With rising interest rates, profitability has become a premium across all industries.
Many retailers, operating on thin profits, face tight margins that can fluctuate with even minor changes in costs or revenue. Enter retail media networks (RMNs) which have become a focus for many retailers over the last couple of years.
RMNs drive customer discovery by leveraging support funds from brands, in the form of digital ads, to drive greater sales while delivering increased profitability for retailers.
Amidst the backdrop of slowing advertising spend, how are media networks performing and where are they headed? A few key themes stand out as the focus for many retailers shifts from growth to the bottom line.
Increasingly important source of profit margin for retailers offering national brands
For retailers that operate on thin margins, such as grocers, support funds from national brand vendors are a critical component of operating profit. Many brands allocate these support funds (trade funds) to retail media networks.
A recent Wall Street Journal article revealed that, according to Matthew Hamory of AlixPartners, these funds “often account for more than a half of supermarkets’ operating profits.”

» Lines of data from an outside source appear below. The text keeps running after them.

Each row is a point. Two turns around zero, p and q, are shown by what they do to some points. Where does a point land after both, in the order given? Backwards means that the second turn is done in reverse. Each puzzle has new turns, and all numbers are rounded.

Turn p:
[-0.36 -0.23 -0.10] => [-0.31 -0.08  0.30]
[0.08 0.40 0.06] => [ 0.08  0.31 -0.26]
[-0.08 -0.32  0.13] => [ 0.06 -0.17  0.31]
[-0.08 -0.02 -0.28] => [-0.26 -0.11 -0.09]
[0.16 0.35 0.03] => [ 0.11  0.23 -0.29]
[ 0.28 -0.18  0.15] => [ 0.31 -0.19  0.02]
Turn q:
[ 0.07  0.03 -0.20] => [ 0.08  0.02 -0.20]
[-0.08 -0.28  0.02] => [-0.25 -0.15 -0.03]
[0.19 0.05 0.48] => [ 0.15 -0.21  0.45]
[-0.18  0.19 -0.30] => [ 0.01  0.32 -0.23]
Where do these land?
p, then q backwards: [0.11 0.10 0.36] => [0.10 0.38 0.00]
q, then p: [ 0.16 -0.11  0.29] => [ 0.21 -0.11  0.26]
p, then q: [ 0.14 -0.08  0.08] => [ 0.06 -0.17 -0.03]
q, then p: [-0.12  0.12 -0.45] => [-0.29  0.03 -0.38]
q, then p backwards: [-0.29 -0.03 -0.28] => [-0.10  0.35 -0.18]

Turn p:
[-0.13  0.24  0.22 -0.48 -0.27 -0.14] => [-0.06  0.45  0.39 -0.27  0.07 -0.09]
[ 0.00  0.14 -0.27  0.24  0.07 -0.02] => [ 0.03  0.01 -0.27  0.25  0.07 -0.12]
[ 0.27  0.17 -0.07  0.19  0.49  0.05] => [ 0.02 -0.30  0.05  0.50  0.21  0.03]
[-0.21 -0.22 -0.10 -0.10 -0.08  0.04] => [ 0.10  0.04 -0.15 -0.27  0.02  0.10]
[-0.11  0.06 -0.09 -0.07 -0.25  0.24] => [ 0.08  0.30 -0.10 -0.04 -0.15  0.15]
[ 0.24  0.07 -0.23  0.00  0.00  0.01] => [ 0.24  0.00 -0.01  0.20 -0.04 -0.12]
[-0.06 -0.46  0.55  0.23  0.03 -0.18] => [-0.42 -0.49  0.09 -0.37 -0.19  0.05]
Turn q:
[ 0.15 -0.19  0.16  0.04  0.01  0.41] => [-0.21  0.04  0.25  0.18 -0.20  0.27]
[ 0.23  0.01 -0.15  0.29 -0.31 -0.10] => [-0.14 -0.17 -0.14  0.36  0.04 -0.26]
[ 0.23  0.35 -0.13 -0.37  0.15  0.05] => [ 0.50  0.22  0.15  0.07 -0.14 -0.10]
[ 0.00  0.19  0.07 -0.13 -0.18 -0.37] => [ 0.07  0.04 -0.10 -0.17  0.00 -0.42]
[-0.44  0.23  0.32  0.08  0.10  0.00] => [-0.17  0.36  0.02 -0.33  0.31  0.04]
[-0.15 -0.16  0.04  0.20  0.20 -0.19] => [-0.09 -0.22  0.00 -0.18  0.26  0.08]
[-0.02 -0.43 -0.32 -0.11  0.04  0.22] => [ 0.05 -0.26 -0.18  0.09 -0.26  0.42]
Where do these land?
p, then q: [-0.13  0.20  0.34  0.02  0.16 -0.07] => [-0.13  0.17  0.01 -0.28  0.19  0.20]
p, then q: [-0.02 -0.30 -0.28  0.02 -0.15 -0.19] => [ 0.27 -0.25 -0.10  0.03 -0.24 -0.16]
q, then p: [ 0.03  0.04 -0.10 -0.12 -0.24  0.20] => [-0.04  0.19 -0.18  0.12 -0.15 -0.13]
q, then p: [-0.24 -0.23 -0.10 -0.18 -0.05  0.14] => [ 0.24  0.26 -0.10 -0.01 -0.12  0.16]
p, then q: [-0.01  0.31 -0.37  0.04 -0.37 -0.37] => [ 0.33 -0.09 -0.16 -0.04  0.30 -0.52]
q, then p: [ 0.36  0.40  0.29 -0.18  0.22 -0.13] => [-0.32 -0.13  0.52  0.04 -0.04 -0.27]
q, then p: [ 0.12 -0.09  0.26  0.27  0.04  0.12] => [-0.33 -0.05 -0.04 -0.14  0.08  0.20]
p, then q: [-0.11 -0.34 -0.03  0.13  0.38  0.29] => [-0.03 -0.15  0.02  0.21 -0.21  0.51]

Turn p:
[-0.11  0.11  0.09  0.42  0.00 -0.26 -0.06  0.10] => [ 0.08 -0.01 -0.38  0.23 -0.23  0.03  0.18 -0.06]
[ 0.09 -0.22 -0.41  0.06 -0.25 -0.14  0.15 -0.02] => [-0.10 -0.36  0.05 -0.29 -0.07  0.16  0.20 -0.19]
[ 0.06 -0.03 -0.26 -0.17 -0.09  0.23  0.02  0.23] => [-0.06 -0.08  0.20 -0.29 -0.11  0.10 -0.06  0.24]
[-0.27  0.09  0.36  0.51 -0.43  0.00 -0.09 -0.14] => [ 0.37 -0.02 -0.09  0.42 -0.47  0.02 -0.07 -0.37]
[ 0.02  0.02 -0.20 -0.27 -0.14 -0.17 -0.08  0.05] => [-0.31 -0.04  0.21 -0.06 -0.04  0.02  0.16  0.01]
[ 0.10  0.14 -0.12 -0.39  0.24  0.14  0.26 -0.04] => [-0.02  0.13  0.24 -0.15  0.41  0.13  0.03  0.24]
[ 0.04  0.21  0.48  0.04  0.73  0.24 -0.36 -0.37] => [ 0.13  0.76 -0.35  0.15  0.39 -0.33 -0.37 -0.02]
[ 0.26 -0.10  0.07 -0.15 -0.05  0.00  0.09  0.12] => [ 0.04 -0.15  0.14 -0.09  0.09 -0.22  0.08  0.13]
[-0.19 -0.21  0.00 -0.06  0.00 -0.05  0.07  0.07] => [-0.12 -0.21 -0.02  0.09  0.04  0.08 -0.14  0.02]
Turn q:
[ 0.03 -0.21 -0.05 -0.01  0.24 -0.24 -0.16  0.05] => [-0.10 -0.12 -0.16 -0.27  0.08 -0.04 -0.23  0.11]
[-0.27  0.18  0.46 -0.41 -0.43 -0.19 -0.04  0.09] => [ 0.10  0.24  0.45  0.08 -0.37 -0.53 -0.06  0.12]
[ 0.52 -0.09  0.04 -0.08 -0.14  0.45  0.08 -0.07] => [ 0.00 -0.12 -0.28  0.24 -0.33  0.12  0.16 -0.46]
[-0.14  0.07 -0.22  0.03  0.12 -0.06 -0.41  0.13] => [-0.31  0.29 -0.12 -0.14  0.17  0.02 -0.11  0.15]
[ 0.35 -0.20 -0.13  0.28 -0.22  0.26 -0.05  0.02] => [ 0.01 -0.05 -0.43  0.32  0.09  0.02  0.06 -0.28]
[-0.32  0.19  0.00  0.09  0.35 -0.21 -0.03  0.32] => [ 0.14  0.27  0.06 -0.34  0.13  0.15 -0.09  0.39]
[-0.20  0.27 -0.05  0.01  0.08 -0.44  0.15  0.03] => [ 0.11  0.00  0.22 -0.28  0.18 -0.14  0.19  0.33]
[-0.25 -0.02 -0.23 -0.12  0.12 -0.08  0.28 -0.06] => [-0.05 -0.22  0.20  0.01  0.04  0.18  0.08  0.32]
[ 0.04 -0.25  0.11  0.14 -0.09  0.22 -0.12  0.03] => [ 0.04  0.04 -0.16  0.22  0.01  0.02 -0.24 -0.18]
[ 0.23  0.05  0.08  0.07 -0.03  0.30  0.30 -0.52] => [ 0.07 -0.32  0.20  0.16  0.00  0.20  0.23 -0.50]
Where do these land?
p, then q backwards: [ 0.02  0.33 -0.19 -0.41  0.13 -0.49 -0.35 -0.27] => [-0.03  0.50 -0.38 -0.06 -0.24  0.17 -0.48 -0.23]
q, then p: [-0.17 -0.17 -0.15 -0.13  0.20 -0.11  0.19  0.39] => [-0.09 -0.16  0.08 -0.20 -0.32 -0.08 -0.04  0.38]
q, then p: [ 0.14  0.14 -0.27  0.16 -0.14  0.25 -0.35  0.03] => [ 0.06  0.24 -0.12  0.00  0.04  0.51  0.04 -0.07]
p, then q: [-0.31 -0.11 -0.15 -0.02 -0.12 -0.01  0.39  0.05] => [ 0.03 -0.02 -0.16  0.24 -0.08  0.26 -0.31 -0.20]
p, then q: [ 0.21 -0.21  0.08  0.33  0.02  0.08  0.06 -0.20] => [-0.27 -0.33 -0.12 -0.15  0.00 -0.09  0.11 -0.13]
p, then q: [ 0.08 -0.03  0.18 -0.39 -0.04  0.08  0.36  0.19] => [ 0.36  0.06 -0.22 -0.22 -0.13  0.03 -0.34  0.01]
q, then p: [ 0.09  0.43  0.15 -0.16  0.12 -0.30 -0.01 -0.01] => [-0.06 -0.07  0.38  0.25  0.27 -0.05  0.19  0.14]
p, then q: [-0.12 -0.09  0.06  0.19  0.06  0.35 -0.09 -0.11] => [-0.32  0.15 -0.12 -0.05 -0.02 -0.13  0.07 -0.21]
q, then p: [ 0.05 -0.28  0.29  0.43 -0.22  0.15 -0.20 -0.06] => [-0.07  0.35 -0.35 -0.21  0.03 -0.12  0.15 -0.36]

Turn p:
[-0.07  0.03 -0.29  0.31 -0.12  0.10 -0.14  0.03 -0.08 -0.11  0.05] => [-0.15  0.04 -0.11  0.13  0.02  0.18 -0.05 -0.35 -0.21 -0.02  0.03]
[-0.20 -0.23 -0.04  0.21 -0.08 -0.33 -0.33 -0.07 -0.30 -0.08 -0.11] => [ 0.01  0.04  0.11  0.40 -0.12 -0.05  0.27 -0.17 -0.33  0.25 -0.11]
[ 0.33 -0.19 -0.15 -0.08  0.23  0.19 -0.23 -0.29  0.11  0.29  0.36] => [ 0.05 -0.17  0.46  0.08  0.07  0.28 -0.39  0.06  0.03 -0.28 -0.23]
[ 0.39  0.31  0.19 -0.21 -0.14  0.32  0.00 -0.28  0.01 -0.30 -0.12] => [-0.14 -0.13 -0.17 -0.42 -0.17  0.40  0.07  0.13  0.30  0.07 -0.29]
[ 0.17  0.14  0.31  0.20  0.25 -0.14  0.00  0.18  0.22 -0.09 -0.18] => [ 0.20  0.16 -0.12 -0.17 -0.13 -0.06 -0.28  0.16 -0.01  0.39  0.07]
[-0.19 -0.36  0.29 -0.01  0.16 -0.12  0.31 -0.36 -0.14 -0.16 -0.25] => [ 0.05 -0.25 -0.27  0.39 -0.23 -0.18  0.16  0.45  0.05  0.07 -0.11]
[-0.14 -0.37 -0.17 -0.02  0.19 -0.15 -0.01  0.23 -0.19 -0.25 -0.03] => [ 0.18 -0.32 -0.03  0.13 -0.13 -0.27  0.08 -0.16 -0.34  0.00  0.09]
[-0.13  0.16  0.15 -0.05 -0.28  0.19 -0.30  0.27  0.44  0.18 -0.17] => [-0.22  0.11  0.10 -0.24  0.52 -0.02 -0.05 -0.07  0.15  0.39  0.11]
[-0.16  0.25 -0.26 -0.30  0.17 -0.25  0.26 -0.19  0.13 -0.17 -0.07] => [ 0.27  0.04 -0.26  0.00 -0.05 -0.29  0.07 -0.17  0.35 -0.21 -0.24]
[-0.24  0.03 -0.03 -0.04  0.15 -0.30  0.19  0.26 -0.02  0.29 -0.26] => [ 0.36  0.19 -0.03  0.15  0.13 -0.30  0.14  0.03  0.08  0.05  0.33]
[ 0.30 -0.04 -0.07  0.29 -0.44 -0.12  0.33  0.33 -0.19 -0.08  0.23] => [-0.37  0.16  0.06 -0.13 -0.47  0.00  0.03 -0.17 -0.11 -0.14  0.48]
[-0.04 -0.04  0.27 -0.04 -0.09  0.33 -0.35 -0.25 -0.02  0.21  0.45] => [-0.33  0.05  0.32 -0.04  0.29  0.25 -0.08  0.28 -0.21 -0.15 -0.33]
[-0.02  0.30 -0.20 -0.26 -0.01  0.28  0.26  0.17  0.03  0.29  0.12] => [ 0.08  0.09 -0.03 -0.28  0.30  0.07  0.02 -0.03  0.22 -0.43  0.23]
Turn q:
[-0.24  0.11  0.26  0.18 -0.06  0.52  0.15 -0.08 -0.09  0.03 -0.17] => [ 0.14  0.00  0.02  0.40 -0.18  0.24  0.10 -0.18 -0.30 -0.03 -0.32]
[ 0.19 -0.20  0.15 -0.04 -0.21 -0.27 -0.24 -0.20  0.06 -0.03  0.10] => [ 0.06  0.05 -0.17 -0.24 -0.06 -0.34 -0.05 -0.26  0.13  0.08  0.13]
[-0.18  0.22  0.57  0.08  0.27  0.37  0.25 -0.20 -0.41 -0.05 -0.26] => [ 0.01 -0.16 -0.18  0.70 -0.20  0.01 -0.12 -0.03 -0.58  0.00 -0.16]
[-0.14 -0.07  0.13  0.11 -0.12  0.40  0.25 -0.03 -0.31 -0.22  0.13] => [ 0.06 -0.02  0.06  0.12 -0.41  0.03  0.25  0.08 -0.38 -0.04 -0.20]
[-0.04  0.32 -0.11 -0.19 -0.04 -0.22  0.01  0.26  0.14  0.04  0.23] => [-0.20  0.09  0.23  0.08  0.12  0.01  0.14  0.15  0.30  0.17  0.26]
[ 0.08  0.05  0.10  0.24 -0.04  0.29  0.58 -0.14 -0.36 -0.12 -0.18] => [-0.14  0.15 -0.12  0.16 -0.08  0.05  0.18  0.12 -0.67 -0.11 -0.30]
[ 0.09 -0.19 -0.30 -0.31 -0.09 -0.27 -0.28 -0.49  0.29  0.12  0.04] => [ 0.21 -0.09 -0.28 -0.45  0.23  0.04  0.03 -0.29  0.21 -0.05  0.47]
[ 0.26 -0.09 -0.07 -0.08  0.16  0.07  0.12  0.46  0.31  0.07  0.17] => [-0.37 -0.14  0.47 -0.16  0.13  0.00 -0.04  0.00  0.18 -0.14 -0.10]
[ 0.28  0.13 -0.25 -0.06 -0.03  0.10 -0.17  0.39 -0.14  0.03 -0.01] => [-0.15  0.27  0.33 -0.13 -0.10  0.15 -0.28  0.16  0.08 -0.04  0.07]
[-0.14 -0.22 -0.19  0.02  0.20 -0.37 -0.32 -0.23  0.06  0.23  0.19] => [ 0.40 -0.16 -0.13 -0.17  0.24 -0.23 -0.06  0.09  0.31 -0.15  0.25]
[-0.14  0.00 -0.02 -0.14 -0.05 -0.11  0.11  0.67  0.04  0.19 -0.18] => [-0.12 -0.02  0.45  0.00  0.23  0.10 -0.16  0.21  0.11  0.42 -0.22]
[-0.13 -0.08 -0.13 -0.09  0.14 -0.30 -0.30 -0.17  0.18 -0.31 -0.11] => [ 0.02 -0.21 -0.42 -0.17 -0.03  0.05 -0.10  0.07  0.35  0.07  0.13]
[ 0.12  0.01 -0.14  0.28 -0.12 -0.21 -0.17 -0.23  0.24  0.02  0.05] => [ 0.06  0.22 -0.25 -0.15  0.13 -0.10  0.09 -0.14  0.29 -0.18 -0.01]
Where do these land?
q, then p backwards: [ 0.25 -0.06 -0.05  0.03  0.25 -0.39 -0.11 -0.35 -0.08 -0.25 -0.31] => [-0.22  0.14  0.07  0.22  0.14  0.33  0.41  0.14  0.26 -0.28  0.03]
q, then p: [ 0.01 -0.18  0.03 -0.04  0.20  0.42 -0.28 -0.15 -0.03 -0.23 -0.27] => [-0.32 -0.39  0.08  0.07  0.05  0.32  0.17 -0.24 -0.04  0.12 -0.12]
q, then p: [ 0.11 -0.27  0.30 -0.03  0.18 -0.03 -0.09  0.14 -0.18 -0.11 -0.26] => [ 0.06 -0.07  0.29  0.24  0.08  0.04  0.26 -0.16 -0.13  0.28 -0.05]
p, then q: [-0.22 -0.04  0.18 -0.08  0.02  0.16  0.10 -0.03  0.23 -0.19  0.32] => [ 0.09 -0.18 -0.12 -0.07  0.01  0.09 -0.20  0.32  0.19  0.27  0.03]
p, then q: [-0.18  0.27 -0.40  0.20  0.04  0.10  0.44  0.46  0.07  0.22  0.43] => [-0.15 -0.03 -0.33  0.06 -0.48 -0.08  0.20  0.29  0.32 -0.17  0.58]
p, then q: [ 0.08 -0.05  0.27  0.15 -0.14  0.15 -0.35  0.00  0.34 -0.29 -0.17] => [ 0.49 -0.13  0.21  0.07  0.31  0.16 -0.22 -0.10 -0.03  0.08  0.05]
p, then q: [-0.09  0.38 -0.27 -0.28 -0.32 -0.21  0.32  0.23 -0.27  0.11  0.18] => [-0.47 -0.06 -0.30  0.07 -0.06  0.01  0.53  0.06 -0.07  0.12  0.31]
q, then p: [-0.17  0.13 -0.32 -0.22 -0.02 -0.26  0.03  0.23  0.01  0.42  0.21] => [ 0.17  0.13  0.14 -0.33  0.02 -0.15 -0.39  0.40 -0.12 -0.07  0.07]
q, then p: [-0.21  0.18  0.41  0.13  0.23  0.26 -0.19 -0.06 -0.13  0.13 -0.25] => [-0.13  0.04  0.00  0.31 -0.15  0.44 -0.16 -0.17 -0.20  0.31  0.03]
q, then p backwards: [ 0.06 -0.15  0.13  0.23 -0.13  0.16 -0.26 -0.11 -0.05 -0.16  0.31] => [ 0.14  0.08 -0.17 -0.14  0.05 -0.38  0.25 -0.04 -0.11 -0.19  0.11]
q, then p: [ 0.02 -0.30 -0.09  0.08 -0.14 -0.25  0.08 -0.31 -0.04  0.02 -0.37] => [ 0.45 -0.18  0.15  0.01 -0.01  0.14  0.14 -0.24  0.14 -0.22 -0.06]
p, then q: [ 0.34  0.10 -0.18 -0.16 -0.18 -0.12  0.30 -0.05  0.12  0.33  0.18] => [-0.28 -0.12 -0.10  0.12 -0.23 -0.03  0.26 -0.33  0.34  0.12  0.02]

For ecommerce marketplaces – sites without limitations on the number of items offered to customers – that operate at scale, profitability may be determined by the success of the retail media networks given the often-thin margins on just the selling of items.
As an example, Instacart grew its revenue by 30% in the last quarter while gross merchandise value, or GMV (a proxy for transactions), grew by only 5%.
Grocers and marketplaces today are trying to squeeze more profit out of the business by selling media opportunities to advertisers rather than solely relying on the growth of customers’ purchases, which are strained right now.
Instacart’s S-1 filing in preparation for a public listing, revealed that one-third of its revenue
comes from ads, a much higher margin business than pure retailing. Like other grocers, which operate on low margins with high purchase frequency, the profit from advertising revenue—often between 50-70%—is essential.
Instacart’s strategy follows the path laid out by retailers such as Walmart, Target, Kroger, and Amazon which are leaders in “grocery sales share” and have led the charge in winning advertising share from Google and Meta brands in the media market.

Retail media is the frontier of product marketing today in grocery – and other categories with national brand suppliers – where advertisers seek a greater share of wallet with customers.
The business of advertising has become an important source of profitability for many of these retailers, including Instacart, which are increasingly dependent on the media business to retain operating margins.
Positioning for shifting funds amidst sales changes and increasing private label penetration
As consumer spending slows from the heights of the pandemic, brands are more selective in how they allocate trade funds to support sales.
The most important factor in relation to retail media network investments – which comes as no surprise – is the media performance to drive sales (Return on Ad Spend – ROAS).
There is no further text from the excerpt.